[PATCH] X86: sink splat-shuffle into block doing a shift.

Mon Feb 17 12:23:15 PST 2014

> This function answers the question: are vector shifts expensive? AFAIK 8bit shifts are expensive, so I don’t understand why there is a different handling for 8bit and 16bit shifts.  Everything else LGTM.
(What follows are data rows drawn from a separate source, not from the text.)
In the rows, 128 means zero.
[121,130,123,145,125,118,110,167,93,129,154,133,90,92,122,117,160,115,63,126,77,99,124,113,149,101,123,134,176,139,95,135,116,165,141,146,114,128,151,124,69,126]  3
[142,127,147,127,89,219,122,121,142,157,95,145,124,118,181,150,202,118,111,155,156,161,150,144,107,113,155,185,154,125,139,123,116,150,167,102,125,118,111,109,131,109]  3
[102,110,133,135,98,106,178,125,107,118,129,139,138,113,108,129,121,113,156,105,154,115,102,128,142,86,77,82,132,148,89,105,128,122,154,133,120,134,84,150,127,153]  11
[121,137,126,114,129,176,126,151,111,156,116,111,152,133,104,89,141,149,194,128,143,143,140,135,139,114,109,130,153,116,122,110,95,107,175,132,137,152,77,145,121,138]  6
[112,122,137,155,121,148,150,133,99,153,107,120,144,98,94,123,102,151,101,176,117,117,139,132,165,143,144,143,156,154,84,102,121,150,65,173,132,149,110,122,106,147]  10
[129,117,117,126,76,71,147,106,172,139,128,143,143,139,112,137,132,106,147,108,90,152,128,128,159,128,126,104,121,131,129,154,138,151,118,134,139,107,142,143,135,149]  4
[102,136,125,143,125,179,125,111,156,138,139,167,141,90,173,115,150,124,183,169,133,102,123,134,112,136,123,120,133,116,129,104,123,112,156,113,139,123,131,71,114,134]  12
[103,133,137,132,111,132,136,138,176,135,119,151,162,107,95,107,118,134,147,118,99,147,92,167,190,187,168,227,188,135,134,94,134,157,125,149,120,127,128,149,106,130]  4
[148,127,121,169,128,77,134,177,92,110,130,117,165,149,170,122,151,141,163,118,101,86,120,129,145,120,170,102,94,51,125,136,129,119,113,129,131,148,139,83,121,154]  8
[144,112,104,141,76,143,128,111,104,134,126,104,140,128,125,165,157,116,155,122,119,156,156,124,185,144,149,72,144,144,97,131,133,111,84,139,142,123,100,141,129,148]  8
[145,130,122,117,98,127,120,148,131,135,139,140,162,133,139,139,124,139,165,87,120,127,145,127,129,145,179,133,118,86,145,149,104,122,117,131,138,126,155,109,120,120]  1
[85,107,106,135,95,136,171,150,178,76,112,149,196,141,148,146,131,157,150,127,151,132,129,139,153,147,161,133,139,119,145,92,107,165,89,128,139,135,173,151,144,114]  9
[143,112,119,142,162,186,100,112,174,156,153,165,98,103,138,108,124,123,163,183,171,102,144,166,142,114,87,82,95,127,200,159,201,128,166,100,124,146,168,200,136,153]  5
[54,134,129,139,55,111,124,117,116,98,126,124,117,103,124,135,178,120,129,155,96,119,125,110,163,127,132,98,152,66,148,100,174,170,95,91,128,119,111,136,134,155]  2
[121,96,124,102,105,107,95,136,139,179,126,179,176,105,77,117,142,115,129,103,105,152,148,118,119,138,114,201,148,177,100,134,119,133,135,109,151,116,137,154,87,140]  12
[133,145,139,137,135,135,142,134,102,123,127,138,136,104,129,128,126,146,129,125,118,120,135,122,113,135,138,149,126,120,146,134,126,152,119,123,136,133,95,145,117,138]  0
[142,117,124,128,121,112,147,87,97,103,126,120,133,97,143,142,133,152,142,72,120,117,126,136,103,117,147,111,99,112,96,105,144,188,111,136,112,120,107,159,151,144]  12
[202,146,118,109,155,115,141,109,127,150,131,124,139,126,134,110,129,120,134,73,108,129,142,99,145,174,97,102,75,114,118,165,122,138,92,138,114,127,65,91,143,147]  0
[116,132,134,120,137,106,114,108,73,177,142,146,132,98,168,145,153,138,177,152,134,127,114,150,127,151,137,164,127,101,102,154,135,139,95,131,162,133,114,84,135,165]  6
[147,95,142,128,134,165,141,106,79,118,142,87,104,76,80,145,111,150,131,129,110,111,176,133,162,181,94,64,121,154,161,116,171,161,41,179,74,139,78,114,136,153]  9
[103,126,119,94,114,105,103,164,130,128,140,148,83,124,132,141,130,134,114,104,142,145,148,135,173,135,140,103,120,145,140,133,130,160,135,128,125,138,153,102,138,133]  5
[110,150,130,142,95,135,134,126,153,114,132,127,112,122,129,113,141,124,141,208,60,131,150,100,138,154,110,14,94,99,177,138,150,113,140,87,142,114,158,131,91,142]  5
[168,107,96,97,140,113,93,155,116,169,128,160,146,81,99,131,141,95,139,110,190,147,130,140,166,117,129,158,142,135,101,122,155,99,142,114,113,105,90,127,125,151]  3
[122,115,86,119,160,141,95,135,132,141,137,111,160,130,97,138,130,142,158,99,148,123,145,132,114,136,137,138,145,134,127,119,113,125,107,163,103,138,132,125,139,117]  6
[123,105,139,132,108,195,140,113,194,130,136,156,179,104,56,161,154,116,168,75,170,141,133,109,192,125,138,112,99,123,195,123,165,155,103,80,108,105,133,148,103,137]  9
[166,149,137,141,122,129,104,171,126,145,140,136,144,106,135,92,136,122,91,159,62,138,132,112,91,125,143,150,148,69,141,144,106,122,167,115,100,126,154,137,90,119]  0
[95,70,150,108,63,89,95,129,155,116,103,118,144,90,130,115,91,144,141,179,134,214,161,166,178,128,135,133,116,107,130,128,121,113,62,61,145,138,89,119,186,169]  7
[128,116,141,138,154,154,166,96,174,161,101,156,97,70,151,139,93,131,104,168,164,140,120,124,126,118,71,126,119,159,151,135,136,162,156,95,119,116,117,152,121,137]  4
[129,94,164,135,107,116,143,107,93,157,108,122,129,109,113,138,136,160,154,72,98,116,166,124,142,71,119,144,127,110,137,132,110,188,129,119,132,156,96,120,118,157]  12
[87,129,125,190,94,107,161,76,78,74,101,82,96,132,174,92,167,169,126,125,85,156,141,124,108,96,123,42,157,136,96,139,102,181,100,123,141,137,118,103,121,133]  12
[94,149,141,149,136,124,133,114,155,129,169,159,104,97,95,101,98,106,126,174,105,135,86,136,159,114,132,140,130,109,166,158,133,115,134,109,137,119,179,141,90,136]  2
[119,133,148,122,100,134,150,68,142,115,141,83,151,148,89,157,90,144,153,121,100,135,143,125,119,85,146,98,96,95,112,127,122,149,81,128,132,130,116,149,172,142]  6
[124,135,125,158,130,143,130,121,151,103,128,103,190,148,129,119,149,147,113,143,143,144,145,118,131,115,124,126,155,153,152,125,121,129,108,178,163,138,164,131,110,97]  2
[132,124,116,117,99,110,138,168,132,145,133,149,142,155,127,151,120,137,153,130,158,117,122,152,139,153,158,142,116,129,126,123,147,143,123,127,117,129,162,121,148,120]  9
[108,96,95,102,117,97,75,121,163,129,125,120,155,137,83,107,146,124,169,130,117,144,150,136,152,113,93,119,168,129,168,161,145,102,139,77,151,142,83,134,118,154]  5
[165,94,136,142,121,108,154,131,136,98,95,107,173,144,93,117,96,147,124,109,76,117,180,139,104,129,145,154,127,173,168,128,117,129,104,211,138,150,112,124,127,162]  12
[105,105,142,126,142,118,155,102,159,138,111,147,136,124,119,119,109,133,124,103,149,141,116,142,126,123,113,171,118,132,156,183,129,149,91,129,129,152,141,127,147,151]  0
[130,121,137,111,117,126,156,146,133,134,129,150,160,151,127,130,109,154,157,81,145,147,140,137,118,113,166,146,121,130,122,147,111,165,112,134,136,139,174,101,139,131]  9
[139,171,95,165,173,124,113,179,181,135,114,139,194,154,62,156,116,158,125,118,90,90,125,118,131,150,200,115,107,106,196,130,114,135,126,140,125,151,161,128,59,106]  9
[110,89,106,150,118,148,112,158,161,135,166,112,167,111,140,146,164,116,158,163,180,127,137,103,163,144,41,104,130,156,182,104,122,131,132,149,89,98,141,97,145,75]  4
[119,181,135,107,105,153,124,74,206,184,96,174,106,121,107,141,96,128,104,88,159,113,129,119,101,103,137,137,147,89,133,156,159,135,147,120,132,144,146,118,122,109]  11
[129,133,142,124,121,161,159,115,168,118,106,115,153,180,137,124,124,146,103,81,136,113,102,119,68,132,157,178,120,117,120,152,149,175,108,153,110,137,164,123,148,113]  10
[153,140,128,140,129,132,126,129,155,146,107,93,154,182,84,119,108,132,144,127,105,108,147,128,148,124,150,108,99,129,132,114,157,131,125,134,139,143,150,137,150,155]  9
[148,109,110,100,104,78,139,151,123,114,118,144,184,129,123,161,95,117,133,112,149,136,144,138,131,124,142,131,168,117,126,105,123,82,142,151,135,130,116,162,133,140]  1
[94,143,99,144,95,136,148,77,143,162,124,146,97,64,114,104,116,128,150,159,177,137,71,141,109,92,112,92,140,103,88,144,122,135,153,67,90,117,77,87,115,130]  5
[97,109,146,119,178,171,162,61,164,79,131,152,46,141,109,112,111,106,122,157,99,130,154,159,99,90,151,168,167,105,210,158,108,101,128,77,96,127,161,138,126,133]  7
[136,141,148,141,135,157,98,165,167,128,148,127,130,207,105,132,130,128,120,125,121,130,147,136,139,118,168,170,144,146,174,160,171,123,144,108,132,137,198,131,116,105]  8
[91,154,162,132,125,105,151,145,141,131,115,179,128,119,76,95,99,145,150,164,137,162,108,153,183,146,136,135,138,117,186,150,186,124,136,98,162,138,123,176,81,151]  10
[127,122,158,113,123,141,156,74,130,98,99,94,174,155,94,139,124,129,125,147,112,142,135,136,95,111,140,155,106,119,138,121,129,103,106,128,150,125,95,157,153,148]  12
[170,150,83,151,139,178,211,133,127,148,81,159,90,121,97,98,162,115,153,146,83,109,144,102,152,136,213,98,124,156,90,119,147,184,123,108,122,82,158,143,75,202]  7
[133,83,131,119,135,132,134,111,156,96,116,121,145,97,135,115,141,124,147,127,160,135,140,163,158,105,95,115,103,140,151,117,83,76,147,146,150,153,72,141,133,139]  7
[140,114,117,119,144,163,138,105,111,183,103,116,138,131,153,91,176,128,165,115,138,110,157,148,175,132,101,112,131,115,99,118,85,114,151,187,147,166,138,113,134,140]  1
[113,144,165,133,143,109,134,93,90,63,159,96,95,122,123,112,111,139,90,125,124,160,122,136,185,157,164,115,128,49,152,144,144,129,15,142,90,118,140,73,153,110]  10
[98,118,133,135,111,80,107,86,122,96,134,91,151,146,120,192,121,139,133,111,135,150,130,132,133,115,124,99,146,138,123,104,148,127,98,108,135,123,118,137,153,102]  11
[140,91,152,140,182,171,146,105,74,142,112,162,72,60,212,138,136,128,93,124,205,97,124,151,127,122,129,224,168,105,111,105,98,120,133,114,115,127,149,160,121,119]  4
[128,129,126,137,170,90,124,139,122,136,115,124,167,131,113,143,130,152,115,149,115,113,154,120,148,126,117,102,121,119,131,121,160,133,107,124,143,149,138,130,103,133]  8
[106,75,121,133,129,175,126,79,147,103,114,95,128,116,138,111,145,138,170,113,140,150,141,155,145,100,118,103,117,156,141,156,119,151,114,84,155,136,101,156,153,171]  1
[109,146,110,113,129,133,137,132,119,148,129,138,121,141,146,161,127,134,153,141,153,124,137,115,118,170,137,88,92,122,116,143,124,127,81,124,128,112,129,96,153,115]  4
[119,123,104,121,98,65,132,142,115,173,87,104,131,185,110,123,143,104,155,149,130,134,117,130,152,135,107,138,132,101,134,143,103,71,142,136,116,139,91,65,161,142]  12
[130,123,129,134,103,105,178,108,118,125,123,127,157,114,100,116,156,139,145,146,103,125,160,134,186,99,76,97,168,190,90,84,141,167,151,164,166,128,97,162,92,130]  3
[171,112,102,155,158,138,129,111,96,93,122,122,121,114,176,114,146,145,116,115,131,121,171,125,122,159,145,97,146,130,135,120,119,118,100,145,124,126,164,142,104,116]  5
[147,125,149,124,113,132,151,140,101,148,134,151,111,141,129,137,96,133,133,128,142,129,141,149,105,121,158,151,108,139,139,137,144,145,138,147,118,136,163,146,147,148]  5
[120,111,127,140,60,152,112,142,152,119,114,105,202,147,124,110,152,121,157,149,83,135,155,115,85,120,76,105,118,133,159,99,121,136,163,127,144,146,62,167,161,156]  9
[146,109,119,96,106,112,144,129,148,140,116,121,114,158,108,140,136,130,172,83,136,128,128,142,152,141,92,66,88,144,138,160,173,142,146,118,119,136,109,166,147,143]  11
[153,132,112,123,107,176,125,127,153,103,129,115,147,143,174,117,186,120,101,121,126,130,156,95,128,87,137,117,157,124,111,140,87,145,139,117,152,119,126,84,117,128]  5
[137,110,119,116,143,121,137,144,116,145,134,120,148,164,108,115,142,138,162,120,94,105,164,149,143,115,130,170,108,138,120,118,72,139,137,156,134,145,137,125,136,106]  3
[143,100,156,125,148,118,184,72,135,79,171,146,56,109,206,164,57,137,129,117,113,90,117,173,174,150,152,158,109,120,135,146,132,188,73,101,121,123,152,116,171,149]  1
[135,142,109,125,125,128,93,123,149,152,149,144,185,125,103,127,192,129,178,73,182,125,165,113,166,87,135,128,118,101,151,120,136,147,133,134,144,120,132,95,135,103]  0
[184,138,149,131,122,84,99,126,81,115,139,113,134,135,124,115,151,104,99,64,103,103,148,120,115,168,166,151,90,69,124,119,104,50,111,176,120,110,148,129,110,95]  4
[146,127,114,67,136,68,95,130,75,116,179,125,86,113,121,117,111,126,127,66,155,124,130,151,111,126,164,171,121,73,113,174,119,112,90,157,98,118,153,90,176,107]  0
[110,132,128,121,124,197,145,121,163,157,103,122,148,135,142,140,143,137,137,106,173,125,96,148,153,126,165,180,141,100,116,132,121,133,131,169,129,156,168,134,146,123]  8
[193,134,141,160,131,142,151,124,107,125,97,98,209,157,154,110,195,147,126,143,130,154,160,114,157,114,133,149,121,90,137,108,71,115,131,115,161,131,89,134,96,95]  2
[189,157,85,108,152,131,93,151,112,155,135,121,128,130,115,120,136,118,132,109,102,138,144,121,134,145,182,118,158,65,161,148,165,143,128,174,84,123,160,126,140,158]  5
[141,115,120,79,115,136,132,182,134,148,137,140,162,137,110,138,134,143,161,91,206,129,121,161,163,144,134,166,109,129,127,105,114,135,147,159,104,140,116,105,159,101]  9
[115,93,90,134,88,138,128,152,177,131,105,159,178,120,133,115,159,115,131,148,141,161,144,127,133,130,96,136,166,169,170,145,131,137,141,147,154,136,133,185,118,148]  2
[130,135,123,129,119,135,153,141,138,152,112,120,154,160,142,112,167,113,171,105,142,123,134,116,176,154,98,112,107,129,161,128,151,136,135,203,142,146,152,126,171,158]  0
[123,99,118,122,95,171,103,108,202,130,109,118,161,82,124,152,122,123,101,144,152,125,146,109,114,125,124,135,113,145,140,133,161,152,69,136,133,122,109,110,163,164]  7
[156,138,136,124,145,169,115,131,78,118,142,112,122,117,203,143,126,153,134,129,128,98,157,134,112,149,135,98,118,68,116,104,126,125,109,170,127,148,167,174,164,109]  11
[106,115,133,116,125,160,95,131,167,129,153,125,130,97,143,163,167,129,122,100,129,112,98,110,161,149,93,131,122,123,147,149,178,196,115,76,116,128,112,154,132,137]  0
[119,149,135,92,113,118,103,148,77,103,156,140,108,125,138,131,151,138,150,85,112,112,153,125,164,133,141,140,145,69,136,120,122,137,120,111,151,130,106,157,133,118]  11
[135,97,146,105,149,161,121,183,165,179,119,139,173,107,133,108,150,108,129,114,72,134,94,128,126,130,99,236,152,131,185,162,143,185,184,195,122,147,175,144,122,184]  3
[140,77,129,132,73,106,149,132,133,150,85,95,108,154,150,128,158,149,176,111,101,136,146,150,166,146,120,109,124,173,121,133,141,151,152,139,157,147,153,171,129,154]  7
[178,160,97,123,92,163,96,125,182,180,120,99,113,147,103,141,89,133,141,115,140,136,123,100,112,127,151,115,156,107,143,182,199,152,125,106,99,102,153,123,151,124]  11
[118,179,125,150,86,146,106,80,127,126,134,131,131,122,150,151,163,144,116,92,123,141,154,102,136,130,160,65,116,81,119,141,164,190,57,132,149,120,151,138,151,117]  11
[104,161,139,146,116,175,116,112,108,152,123,164,132,110,187,100,139,138,130,135,131,130,124,147,73,149,157,147,127,76,123,162,124,155,94,124,128,154,104,83,153,154]  1
[122,135,105,156,90,108,124,162,99,73,120,68,151,147,149,138,130,152,123,151,134,117,149,99,128,136,122,58,145,104,158,104,146,127,96,152,134,127,130,131,156,122]  9
[121,132,133,109,117,90,143,137,163,141,145,145,122,127,122,129,81,130,151,123,132,139,111,145,147,120,127,134,132,127,133,139,153,146,149,132,121,132,168,126,153,136]  0
[120,135,119,167,134,93,128,127,126,151,106,102,150,168,140,180,127,126,97,123,95,112,100,97,81,138,113,110,138,124,134,160,180,162,96,134,99,139,152,118,132,136]  3
[113,85,126,117,127,105,133,137,104,133,122,111,139,141,138,136,190,124,171,159,130,123,171,131,174,91,64,133,174,145,162,104,110,118,181,137,162,138,111,138,118,141]  6
[118,115,136,102,136,130,133,142,143,135,124,132,149,116,122,146,112,157,145,146,136,131,142,150,116,120,156,168,128,133,135,109,114,139,130,147,135,137,160,125,133,117]  7
[133,137,102,128,101,134,127,154,131,142,121,130,86,145,137,108,120,111,138,192,112,118,161,126,149,102,115,112,156,118,158,157,102,72,177,124,164,138,126,144,118,136]  8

Ah, it should be answering a slightly different question so the
documentation is clearly iffy.

What it should be answering is: are vector shifts with a fully general
RHS more expensive than ones where each element is shifted by the same
amount.

For 8-bit shifts, it doesn't matter because there are no vector 8-bit
shifts (no "psllb" at all): something horrific will be generated
whatever you do. My reasoning there is that it's probably best not to
put a shuffle into the mix as well.

For 16-bit shifts, if the RHS is a duplicated scalar we can use
"psllw" (or equivalent right-shifts), which treats the right-hand
%xmmN as a 64-bit int and has existed since SSE2. If it's not, you end
up doing nasty things (vpmovzxwd/vpsllvd/"trunc" if you've got AVX2,
far worse if not).

I'll definitely try to improve the doxygen comment (& possibly
function name) tomorrow.

Cheers.

Tim.